Singer-songwriter Alastair Riddell of Space Waltz fame has revealed he has stage three metastatic prostate cancer.
Speaking to RNZ's Sunday Morning show, hosted by Jim Mora, to celebrate the 50th anniversary of the band's 1974 number one hit 'Out on the Street', Riddell said this was the first time he was revealing his diagnosis in public.
"I haven't told many people this but I've had a real battle with cancer, Jim.
"The last two or three years have been a bit tough, but I'm taking a fairly new drug which is doing a pretty good job.
"I am looking at doing another album, I would really love to do another album, I've got lots of songs. I'm working away on that, just quietly and trying to enjoy my life as much as I can. Because I've spent a lot of time - I'm a musician in New Zealand, I've renovated houses - more houses than I should've - to greater or lesser success, and I've worked my bum off really, for not a great deal.
"So I think when you get something like cancer, it does make you sort of straighten up and fly right or try to, because you don't know how long you've got really."
Space Waltz was formed in 1974 by Riddell as a frontman, and it included artists who went on to become distinguished in their own bands; keyboardist Eddie Rayner of Split Enz, and guitarist Greg Clark and drummer Brent Eccles of Citizen Band.
Riddell had twice declined to join Split Enz, upon which Neil Finn did.
"Hindsight is 20/20, isn't it? I mean I probably should've joined.
"They were in the UK at the time and Mike Chunn came back to New Zealand and I was ... watching Neil Finn give a concert.
"And Mike just turned up ... he said come outside I want to talk to you ... he said we'd like you to come to the UK and join the band, and I was just in the throes of finishing my second album.
"There was a mixture of things but I think the thing at the time I really felt I had a commitment to Glyn Tucker who had produced that record and put quite a lot of his own money into it, and of course if I'd gone to the UK I would've walked away from that project."
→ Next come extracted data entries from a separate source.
Each row is a point. The points of each table are mixes of a few directions, plus a little noise. Count the directions of each table, and those that both share. Where both have some left over, give the other angles between the two spaces (their principal angles), to ten degrees, smallest first.
(in the rows, 128 means zero)

First (7 x 2):
[[124 161]
 [125 155]
 [127 134]
 [131 108]
 [120 194]
 [133  86]
 [136  58]]
Second (4 x 2):
[[ 81  93]
 [180 167]
 [120 122]
 [130 129]]
Directions: first 1, second 1, shared 0; angles 60

First (7 x 3):
[[ 82  32 142]
 [133 139 126]
 [106  83 135]
 [153 180 120]
 [137 146 125]
 [143 159 123]
 [142 158 124]]
Second (5 x 3):
[[108  86 134]
 [163 200 117]
 [148 170 122]
 [116 104 132]
 [105  80 135]]
Directions: first 1, second 1, shared 1

First, 7 rows:
[[155 139 157 118]
 [ 84 109  80 144]
 [187 154 192 106]
 [160 141 163 116]
 [134 130 135 126]
 [ 72 104  68 149]
 [105 118 102 137]]
Second, 6 rows:
[[125 133 120 105]
 [ 96  88 147  97]
 [132 132 127 133]
 [ 85  70 159  98]
 [162 175 102 148]
 [169 170 113 186]]
Directions: first 1, second 2, shared 0; angles 80

First (8 x 4):
[[113 128 124 151]
 [ 93 136 150 126]
 [ 92 105 141 175]
 [208 113 102  93]
 [183 123  80 144]
 [148 163  95 115]
 [ 76 134 163 127]
 [112 121 169  92]]
Second (5 x 4):
[[ 87 122  81  63]
 [170 134 176 194]
 [127 128 126 126]
 [145 130 147 155]
 [111 126 109 102]]
Directions: first 3, second 1, shared 0; angles 60

First:
[[124 128 119 148 139 145]
 [130  98 146 158 131 121]
 [128 126  78  50 128 169]
 [ 89 137 224 146  91 103]
 [126 148  61  61 137 181]
 [157 101 122 155 139  96]
 [136 149 143 135 121  95]
 [134 138 132 172 139 115]]
Second, 6 rows:
[[114  92 126 153 141 167]
 [108 205 128 118 120 137]
 [113  57 151 123 122 154]
 [136 141  90 115 140 144]
 [151 205 119 146 130  76]
 [145  68 153 114 114  92]]
Directions: first 4, second 4, shared 4

First, 8 rows:
[[ 94 107  79 120 170 155 140 121]
 [130 132 117 103 140 127  76 129]
 [174 158 174 101  92  92  37 138]
 [100 112  80 103 171 150 105 123]
 [111 119 101 117 153 141 120 125]
 [125 122 152 182 104 129 234 126]
 [160 146 185 159  78 102 160 133]
 [130 128 137 141 119 126 152 128]]
Second, 10 rows:
[[153 145 175  85 147  89  98 163]
 [119 124  46 169 107 176 103  75]
 [120 148 137 146 118  92 188 147]
 [114 121  47 169 130 174 138  85]
 [121 131 133 135 139 116 172 140]
 [139 120 152 101 135 130  88 134]
 [113  75 123 128 113 198  86  92]
 [142 157 144 114 150  85 146 158]
 [131 165 147 142  93  75 155 148]
 [129  95 176  92 147 145 107 140]]
Directions: first 2, second 4, shared 1; angles 30

First, 8 rows:
[[117 164 112 115 126 111 137  77 142]
 [122 128 124 127 136 135 140 120 137]
 [125  95 134 138 150 160 147 157 136]
 [109 118 118 128 162 162 172 112 159]
 [153  43 167 159 132 167 104 248  93]
 [155 142 143 128  82  82  67 151  84]
 [110 158 109 116 139 125 154  74 154]
 [131 177 119 113  98  82 103  84 119]]
Second:
[[ 86  90  42 116 152 128 115 157 150]
 [172 142 132 113 137 187  93 136 104]
 [134 115 160  92  44  96 126 156 110]
 [ 67 158 105 145 162  98 165  51 171]
 [180 139 141 119 110 114 139 137 117]
 [157 119 136 146 143 127 132 151 120]
 [101 133 181 164 148 146 126 106 124]]
Directions: first 2, second 5, shared 1; angles 50

First:
[[132 130 131 124  72 174  86 139 161 120 125]
 [106 148 132 150  93 154 106 145 176  99 130]
 [141 120 127 115 106 147 110 127 128 136 125]
 [ 88 157 132 168 142 112 144 141 163  93 135]
 [ 78 165 132 178 145 108 148 145 173  83 136]
 [155 107 125 101 130 130 125 116  97 154 124]
 [185  79 118  72 194  81 168  90  21 198 122]
 [140 120 127 115 116 139 118 126 122 137 125]
 [160  97 120  96 210  64 184  96  37 177 126]
 [132 127 129 123  95 155 103 133 145 126 126]
 [ 91 158 134 165 105 143 117 149 185  87 133]]
Second, 10 rows:
[[163 134 158 113 122 136 110 163 108  72 151]
 [ 95 116 132 169 136 149 123 103 140 106  65]
 [176  82 107  67 111 102 120 130  77 177 141]
 [150 135 156 126 168 128 142 126  91 102 129]
 [ 97 132 120 150  89 124 108 158 175  91 129]
 [111 146 105 125 122 152 137  92 156 210 137]
 [ 89  98 110 157 111  66 124 169 148  63 108]
 [159 121 107  78  83 121 110 150 130 171 179]
 [ 86 148 144 185 178 136 153 100 139  95  85]
 [152 168 142 110 161 166 150  90 115 191 161]]
Directions: first 2, second 5, shared 2

First:
[[142 106 140 145 146 148 114 117  93 140 126 159]
 [138 128 117 117 113  93 156 124 165  76 152 121]
 [109 121 101  98 128 142 199 148 175 102 111  97]
 [127 157 159 157 124 126  30 119  70 199 126 139]
 [130 108 103 105 127 122 203 134 177  67 134 117]
 [106 145 142 139 137 165  81 138  86 206  95 121]
 [121 137 153 152 141 159  60 125  67 204 107 143]
 [143 104 114 118 128 113 181 122 160  66 146 135]
 [136 144 123 122 106  83 128 123 157  91 155 117]]
Second:
[[158  92  85 148  72 164 136 152 152 168 129 121]
 [154 133  97 144 146  86  78 101 171 150 119 166]
 [ 98 159 145 117 118 147 182 124 131 121  66 160]
 [143 138 140 131 178  51 143 110 158 102 127 189]
 [125 115 104 115 122 173 107  92 130  88 127 102]
 [161 128 140 157  78  96  95 134 113 139 168 141]
 [ 91 153 170 111 150 123 218 154 119 120  84 155]
 [119 145 110 126 128 152  25  91 115 143 132  88]
 [126 110 148 123 136 134  87 148  76 124 199  58]
 [ 94 145 148 108 181 121 167 144 127 137  97 130]
 [139  88 122 127  99 163 171 159 116 116 158  97]]
Directions: first 3, second 6, shared 2; angles 90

Last year, Space Waltz reunited for a second album, Victory, which featured new songs as well as re-recordings of selected tracks from their first album.
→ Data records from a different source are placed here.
Rows are points. Any point is a mix of the corners, with weights that add up to 1. It lies inside the corners' shape when no weight is negative. Say inside or outside, and name the corners with a negative weight.
In the rows, 128 means zero.

Corners:
(1): [119 120]
(2): [138  76]
(3): [223 178]
Points:
[111  87] -> outside (3)
[135 125] -> inside
[216 173] -> inside
[140 102] -> inside
[179 116] -> outside (1)

Corners:
(1): [162 140  61 108 156 109 140  69 155]
(2): [164  97 148 134 141 179 114 124 137]
(3): [186 136  68 113 187  33 113 145 132]
(4): [124 232 122 170 137 163 123 124 126]
(5): [213 101  75 102 198 190 212 114 128]
(6): [135 114 122 155 117 163 106  82  90]
(7): [112 130 176 123 101 109 128 109 129]
(8): [ 75  71 166 154 136  43  87 119 170]
(9): [120 136 136 124  13 151  84  89 162]
(10): [  7  76 200 104 157 156 117 114  75]
Points:
[142 147 114 131 121 160 128  99 122] -> outside (8)
[115 124 143 131 128 143 122 116 119] -> outside (1)
[171 128  88 117 170  82 126 129 131] -> inside
[111 126 133 134 123 124 107  98 123] -> outside (5)
[137 147 139 145 115 127 115 116 131] -> outside (1, 10)
[122 131 126 132 112 115 106 101 140] -> outside (5)
[134 153 118 126 129 115 118 107 130] -> outside (5, 8)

"We got to number four in the New Zealand charts with the new album ... which is something after all that time.
"You feel like you've been completely forgotten, and you haven't."
The band emerged on the scene in 1974 on New Zealand talent show New Faces, where they performed their original songs.
"We had no idea what it was going to look like. So we watched the show, and the world just blew up. The phone ... literally didn't stop [ringing], every time we put it down, it would ring again for about two hours."
Although they didn't win, the band grabbed attention with their image and sound - with Riddell's voice often compared to David Bowie - and were picked up by a record label for their first album
But Riddell said his interest in Bowie actually started with a love for crooner Anthony Newley.
"I actually founded a Blues convention in 1969, of all things, when I was about 16.
"I remember when we [Riddell and his friend] heard the first single in New Zealand that Bowie released, which was 'Space Odyssey', and we were both so excited because this guy sounded like Anthony Newley or we thought he did, I was so excited about it and I mean it really lit a fire under me about David Bowie."
When Bowie's third studio album, The Man Who Sold the World, was released in 1970, Riddell got it delievered to New Zealand using his father's overseas funds.
"Most people thought I was as mad as a hatter. They couldn't see the point... I said at the time, I said I think this is guy is going to be one of the biggest things in world music and it was very hard to get many people to agree but it turned out to be so for him."
Riddell said he never got an explanation for why there wasn't a second album for Space Waltz at the time.
"That [first] album went gold. In fact, it's done more than gold, I think, it's probably done equivalent to New Zealand platinum but I've never been presented with a gold disc for it."
Riddell also helped lay down the rhythm track for 'Poi E' by Pātea Māori Club after being invited on the project by Dalvanius Prime.